Thursday, February 12, 2009

Trapattoni Hails Keane's match-winning display

Ireland boss Giovanni Trapattoni has hailed Robbie Keane's match-winning display against Georgia as proof of the quality that Liverpool failed to recognise.

Keane's second-half double ensured Ireland claimed a controversial 2-1 win over the Georgians and moved joint top of group 8 alongside Italy.

It also served as a reminder of the striking qualities that appeared to go unnoticed during Keane's unhappy six months at Liverpool prior to his recent return to Tottenham.

Trapattoni said his skipper had displayed real character. "He has not played every week, but he played here tonight in front of 50,000 in a World Cup qualifier, and you could see he enjoyed it," the Italian said. "Robbie was very important for us."

Georgia boss Hector Cuper claimed his side were robbed of at least a point after Ireland were awarded a dubious second half penalty.

Keane converted to cancel out Georgia's shock first-minute opener and then claimed the winner four minutes later.

The Georgians had every reason to feel aggrieved when Finnish referee Jouni Hyytia, taking charge of his last competitive international, awarded a penalty for a handball from a pass that was destined for Keane in an offside position. To add insult to injury the ball appeared to strike Ucha Lobjanidze's shoulder.

Cuper was restrained in his comments, accepting that his team had been under sustained pressure at the time of the controversial decision.

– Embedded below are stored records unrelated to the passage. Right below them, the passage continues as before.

Rotation paths and how fast each direction turns (degrees a step)
Each turn is a multiple of 5 degrees from 10 to 175, or 0.
path 1
[  8 -27   7 -18   7 -10  22 -10  -3  -6 -23 -27   6   7  -8   5 -25  22
  13  -2  -7  28  -9   6  22   8   8 -23  -8 -38  -4 -13   2 -16  23   3
   6 -48   6   0   6  -6  18   9 -11   1 -26 -26]
[  5 -34   7 -12   3  -5  12  -9  12  -1  -2 -38  13  21   2  -7 -25  28
  16   1   6  30 -17   7  15  17   8 -15 -11 -35 -15  -9   8 -12  12   6
  11 -40   8  -1  -1  -9  12  11  -7   7 -36 -14]
[ 10 -18   4 -20  -2 -15  25   3  13  -4 -13 -41   3  23  -6  -9 -16  16
   9  -2  11  35  -7   4  18   9   7 -16  -3 -23  -7 -10  16 -24  17  10
   9 -43  -5   5   0  -2  21  23 -18  -4 -28 -13]
[ -4 -27  17 -14   0  -5  31  -2  16  -7 -14 -36  16  12 -11   5 -29  14
   8  -2  -9  27 -14  12  30   7   5 -19 -13 -21   1 -21  10 -18  10   3
  10 -40   2   9   2   2  18  11 -17   4 -27 -19]
[  7 -27  14  -8   8 -13  25 -10  10  -1 -13 -41  16  21   0  -4 -23  27
   6  -7  -1  24  -9   3  34   5  18 -21  -3 -32 -14  -6   4  -7  19  -3
  11 -35   9   1  -6  -9  12  14 -13  -3 -18 -27]
[  5 -17   6 -18  -4 -16  23  -9   4  -1  -9 -38   9  28  -6   3 -18  22
  17  -7  -3  29 -15  -2  16  15  -3 -26 -13 -33  -8  -3  13 -14  15  -9
   2 -47  -1  -5  -2  -5  17  16  -8   2 -26 -17]
[  1 -25   7  -6  -4  -5  26   2  23   0   3 -48  21  29   1   0 -26  22
   5   1   5  27 -16   7  27  14  -1 -13 -10 -16  -8  -6  14 -18   4   1
   7 -36  -4   2  -4  -2  18  18 -17   3 -31 -10]
[  8 -16   5 -10   2 -13  37   2  10  -2 -18 -42  15  19  -4   7 -24  18
  -3  -3  -3  24  -4   4  37   1   5 -20  -2 -19  -1  -5   7 -20  18  -1
   2 -41  -7   3   1  -1  23  20 -24  -7 -16 -24]
[  1 -28   6  -5   5  -4  26 -11   4   0 -11 -34  23  16  -1  15 -33  28
   8  -1 -14  19 -15   6  31  10  -3 -23 -13 -30  -3  -6   0 -11  13  -8
   0 -43   4  -4   3  -6  17   7 -12   5 -25 -24]
[ 15 -25  -7  -6   3 -10  18  -5   6   5  -3 -43  16  28   9   0 -23  34
   5   2   9  25  -9   0  23  13   2 -17  -2 -31 -15   7   3 -14  16   0
   1 -41  -1  -8  -1 -12  18  18 -13  -1 -28 -17]
[  8 -19  -7 -14  -4  -8  26   3   7  -2  -9 -37  11  19  -3   9 -26  19
   6   5   2  29 -10   7  18  13 -12 -17 -10 -20   1  -4  10 -28  13   5
  -2 -49 -12  -1   8  -2  27  18 -19   1 -33 -10]
[  4 -35   1  -2   7   1  26   2  15  -3  -9 -37  22   9   3   6 -35  24
  -3   8  -1  23  -8  15  35   6   6 -10  -4 -19  -4 -11   0 -20  12  12
   6 -37   0   4   5  -3  22  11 -21   2 -30 -18]
[ 15 -26  -2 -11  10 -11  22  -7  -4  -2 -22 -30   8   9  -1   6 -25  27
   5   0  -1  25  -3   4  27   5   9 -21  -1 -36  -6  -4  -3 -16  26   6
   2 -46   3  -4   7  -9  21  12 -15  -4 -22 -27]
[  6 -32  -1 -14   2  -3  12  -9   4  -2  -5 -32  12  16   1   3 -28  28
  17   5   0  29 -17   9  11  18  -2 -17 -14 -36  -8  -7   6 -16  13   6
   5 -46   4  -4   6  -8  17   9  -7   8 -39 -12]
[ 13 -28  -2 -13   2  -9  20   4  15  -3  -7 -41   8  20   2 -10 -21  21
   5   5  17  34  -7   9  20  10  10 -10  -1 -23 -11  -9  10 -23  16  17
  10 -39  -3   4   1  -5  21  20 -19  -2 -33 -11]
[  3 -25  10 -18   2  -8  29   0   8  -9 -22 -30   8   6 -12   5 -26  13
   8   0  -5  30  -9  12  26   5   5 -19  -9 -25   3 -20   8 -23  17  10
   8 -45  -1   8   7   2  22  12 -19   0 -27 -20]
[  3 -36  14  -8  10  -5  20 -11  11  -3 -11 -35  17  13  -1  -4 -28  28
  11  -2  -2  25 -13   9  29   8  17 -18  -7 -34 -12 -14   2  -8  16   4
  13 -36  13   3  -2  -8  11   8 -10   3 -27 -23]
[ 12 -19   5 -21   0 -18  20  -7   4  -2 -13 -38   3  26  -4  -7 -15  23
  17  -6   6  33 -10  -2  14  13   7 -23  -6 -36 -12  -4  12 -14  20   0
   7 -45   1  -2  -2  -8  16  19 -11  -2 -25 -19]
[ -2 -24  11 -15  -6  -6  25   0  20  -4  -2 -42  15  24  -7  -1 -25  16
  13   0   1  31 -19   9  19  15  -2 -17 -16 -20  -4 -14  17 -20   5   2
   9 -41  -3   5  -1   1  18  16 -14   6 -34  -9]
[  6 -23  12  -8   4 -12  34   1  18  -3 -14 -44  16  20  -3  -3 -23  19
  -1  -4   3  26  -6   6  38   2  15 -17  -1 -18  -7 -10   8 -16  15   3
   9 -34   0   7  -5  -2  18  19 -23  -6 -18 -22]
[  2 -20  11 -13   3 -11  29 -11   2  -2 -17 -34  15  18  -8  11 -26  22
  11  -7 -14  22 -13   1  29   8   1 -28 -12 -32  -3  -7   6 -11  17 -11
   2 -45   3  -3   0  -4  16  11 -12   1 -20 -26]
[  6 -27   3  -5   1  -7  19  -8  13   4   3 -45  21  31   6   0 -25  32
  10  -1   3  24 -16   2  24  16   1 -19 -10 -29 -15   2   8  -9   9  -6
   4 -37   3  -6  -6  -9  14  15 -10   4 -29 -15]
[ 11 -13  -4 -13  -5 -14  31   4   9   0 -10 -44  11  27  -2   4 -20  19
   3  -1   5  29  -8   2  23   9  -6 -19  -6 -19  -4   0  13 -25  14   0
  -2 -45 -12  -1   1  -2  24  24 -21  -4 -25 -13]
[-3 -9  2  7  2  6 -3 -1  8  2  9 -4  8  1  6 -3 -5  5 -2  3  3 -2 -3  4
  4  2  4  5  0  2 -5 -1 -2  4 -5  2  4  7  5  1 -3 -2 -4 -3  1  3 -4  2]
145
[  3  -1  -1   0   2  -2  -7  -8  -7   3   1   2  -1   3   3  -1   1   7
   6  -2  -1  -1  -2  -4  -5   4   1  -4  -1 -11  -5   6  -3   7   3  -6
  -1  -2   6  -6  -1  -6  -4  -3   7   2   0  -3]
90
[-2 -1 10 -7  0 -2 -2 -2  3 -4 -3  1 -6 -2 -6 -9  4 -5  7 -3  2  5 -2  1
 -4  0  9 -1 -1 -3 -2 -9  5  2  1  3  8  1  5  5 -3  2 -4  0  3  1 -1  0]
25
[ -2   4  -1  -6   2   0   0   0 -10   3  -5  -2   8   2   5  -1   0   6
   4  -2   2  -3   1   6  -2   2   3  -7  -3   5   0  -5   5   2  -3   4
  -3   8   4   2   7  -1   2   5  -3   3   4   5]
0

"I don't know if we lost the match because of the penalty awarded by the referee but it cost us a point," he said. "The situation was strange because no-one knew why it was given.

"Of course, the players were very angry and I can say it effected their concentration. It influenced negatively the morale of the team."

Cuper added: "In the first half, the match was equal. In the second half, unfortunately, we couldn't manage to maintain the rhythm.

"I was concerned before the game because Georgian players were still in preparation after the winter break and I knew it would make it difficult for us in the second half. But for the most part we managed."

A mix up in the Irish defence involving third-choice right-back Stephen Kelly, allowed Karlruhe striker Alexander Iashvili in for the softest of goals after a good flick by David Siradze.

The Irish team looked stunned for the remainder of the opening quarter until a Keith Andrews goal on his competitive debut was ruled out midway through the first half.

Ireland were shocked again in the 58th minute when Iashvili thought he scored a second only for the referee to rule offside.

But it was their last major scare before the controversial penalty and a fine diving header four minutes later took Keane's international tally to 37 goals.

Trapattoni accepted the penalty was fortunate but refused to see it as a turning point as his team pummelled the Georgian defence for the majority of the second half.

"I think we got the luck but every Sunday in every country there are situations like this," said the Italian.

"In the first half we deserved not lose. But I think we deserved to win because it is not easy to get a great reaction from the team like we got in the second half."

Trapattoni admitted his players had been demoralised after being booed off the pitch at half-time by sections of the home support.

"I gave them a positive message," he said. "I said to them play the ball simple, simple, simple - but quickly. It was difficult because there were 19 players within 30 metres.

"They had three midfielders we had two but in the second half we won lots of ball. That was very important."